読んだ画面の色を、flash_amount(uniform)に応じて 赤に寄せる だけです。

shader_type canvas_item;

uniform sampler2D screen_tex : hint_screen_texture, filter_linear_mipmap;
uniform float flash_amount : hint_range(0.0, 1.0) = 0.0;  // 外から制御する赤み

void fragment() {
    vec3 screen_color = texture(screen_tex, SCREEN_UV).rgb;
    vec3 red = vec3(0.8, 0.0, 0.0);
    // flash_amount の割合だけ赤に寄せる
    COLOR = vec4(mix(screen_color, red, flash_amount), 1.0);
}

スクリプト側は、被弾時に flash_amount を1に上げ、すぐ0へ戻すだけです。

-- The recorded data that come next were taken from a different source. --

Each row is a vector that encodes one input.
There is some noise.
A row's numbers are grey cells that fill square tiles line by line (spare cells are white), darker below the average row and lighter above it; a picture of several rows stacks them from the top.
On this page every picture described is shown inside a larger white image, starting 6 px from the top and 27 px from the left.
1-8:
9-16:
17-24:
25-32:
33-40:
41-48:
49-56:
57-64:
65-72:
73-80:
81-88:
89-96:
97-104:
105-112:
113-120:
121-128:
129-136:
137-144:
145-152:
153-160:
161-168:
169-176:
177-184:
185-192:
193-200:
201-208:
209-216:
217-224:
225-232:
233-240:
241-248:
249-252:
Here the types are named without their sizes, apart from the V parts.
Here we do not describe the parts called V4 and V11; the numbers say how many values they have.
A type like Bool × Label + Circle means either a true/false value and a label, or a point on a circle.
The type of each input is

@onready var mat: ShaderMaterial = $CanvasLayer/ColorRect.material

func on_damaged() -> void:
    mat.set_shader_parameter("flash_amount", 0.6)   # パッと赤く
    # Tweenで0へ戻すと、赤みがスッと引く
    create_tween().tween_property(mat, "shader_parameter/flash_amount", 0.0, 0.3)

ポイントは2つです。

  • 画面全体に一律にかかる :個別キャラを光らせる modulate と違い、これは 画面全部 が赤くなります。「自分がダメージを受けた」感を強く出せます。
  • uniformTween で制御flash_amount を1つ用意し、set_shader_parameter() で動かします。Tweenで0へ戻せば、赤みがなめらかに引いていきます。

SubViewport方式との使い分け

画面を加工する手段には、SubViewport を使う方法もあります。目的で使い分けます。

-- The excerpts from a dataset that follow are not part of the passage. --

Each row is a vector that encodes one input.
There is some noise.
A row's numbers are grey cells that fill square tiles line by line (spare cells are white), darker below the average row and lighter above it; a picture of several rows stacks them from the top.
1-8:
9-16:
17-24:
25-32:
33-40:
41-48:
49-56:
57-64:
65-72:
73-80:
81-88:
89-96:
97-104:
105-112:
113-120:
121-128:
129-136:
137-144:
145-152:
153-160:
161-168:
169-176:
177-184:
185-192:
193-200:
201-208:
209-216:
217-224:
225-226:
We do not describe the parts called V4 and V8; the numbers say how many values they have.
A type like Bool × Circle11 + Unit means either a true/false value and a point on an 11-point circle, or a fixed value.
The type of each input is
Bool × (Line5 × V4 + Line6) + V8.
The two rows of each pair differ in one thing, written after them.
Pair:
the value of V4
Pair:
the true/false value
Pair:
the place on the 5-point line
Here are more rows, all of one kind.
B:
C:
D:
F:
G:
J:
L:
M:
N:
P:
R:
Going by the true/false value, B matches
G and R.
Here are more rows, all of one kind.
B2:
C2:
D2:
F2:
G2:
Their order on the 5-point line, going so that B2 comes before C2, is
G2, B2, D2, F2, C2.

ポストプロセスとSubViewportの使い分けの図。ポストプロセスは画面全体に後から一律にエフェクトをかける(ビネットやCRT)。SubViewportは特定の映像を別途レンダリングして加工する(ミニマップ、監視カメラ、一部だけの効果)。全画面はポストプロセス、部分はSubViewport
  • ポストプロセス :完成した 画面全体に、後から一律 にかける。ビネット・CRT・全画面フラッシュなど
  • SubViewport :特定の 映像を別途レンダリング して加工する。ミニマップ、監視カメラ、画面の一部だけの効果など

「ゲーム画面まるごと」ならポストプロセス、「一部の映像を作り込む」ならSubViewport、と覚えておけば迷いません。

おまけ:先に知っておくと良いこと

  • 3Dにもかけられる :CanvasLayerの全画面ColorRectは2D・3Dどちらのゲームの上にも重なるので、3Dゲームの画面にもそのままポストプロセスをかけられます。
  • 重ねがけは順序に注意 :複数のエフェクト(ビネット+CRTなど)をかけるなら、1つのシェーダーにまとめるか、ColorRectを重ねます。重ねる場合は下から上への処理順を意識します。
  • 画面遷移のワイプにもSCREEN_UV と時間で「画面を左から徐々に塗りつぶす」ようにすれば、場面転換のワイプ演出もポストプロセスで作れます。

まとめ

  • ポストプロセスは 描き終えた画面全体を読んで加工 する手法。構成は CanvasLayer+全画面ColorRect+ShaderMaterial
  • 画面は hint_screen_texture で受け取り、SCREEN_UV で各ピクセルを読む
  • ビネット・色収差・CRT走査線・グレースケールなど、加工の式を変えるだけ で多彩な画面効果が作れる
  • 被弾フラッシュは、読んだ色を flash_amount(uniform)で赤に寄せる だけ。Tweenで戻す
  • 全画面はポストプロセス、部分はSubViewport と使い分ける

まずは画面をそのまま出すだけの最小シェーダーを作り、そこにビネットを1つ足してみてください。画面全体がスッと締まって見える瞬間、ポストプロセスの効果を実感できます。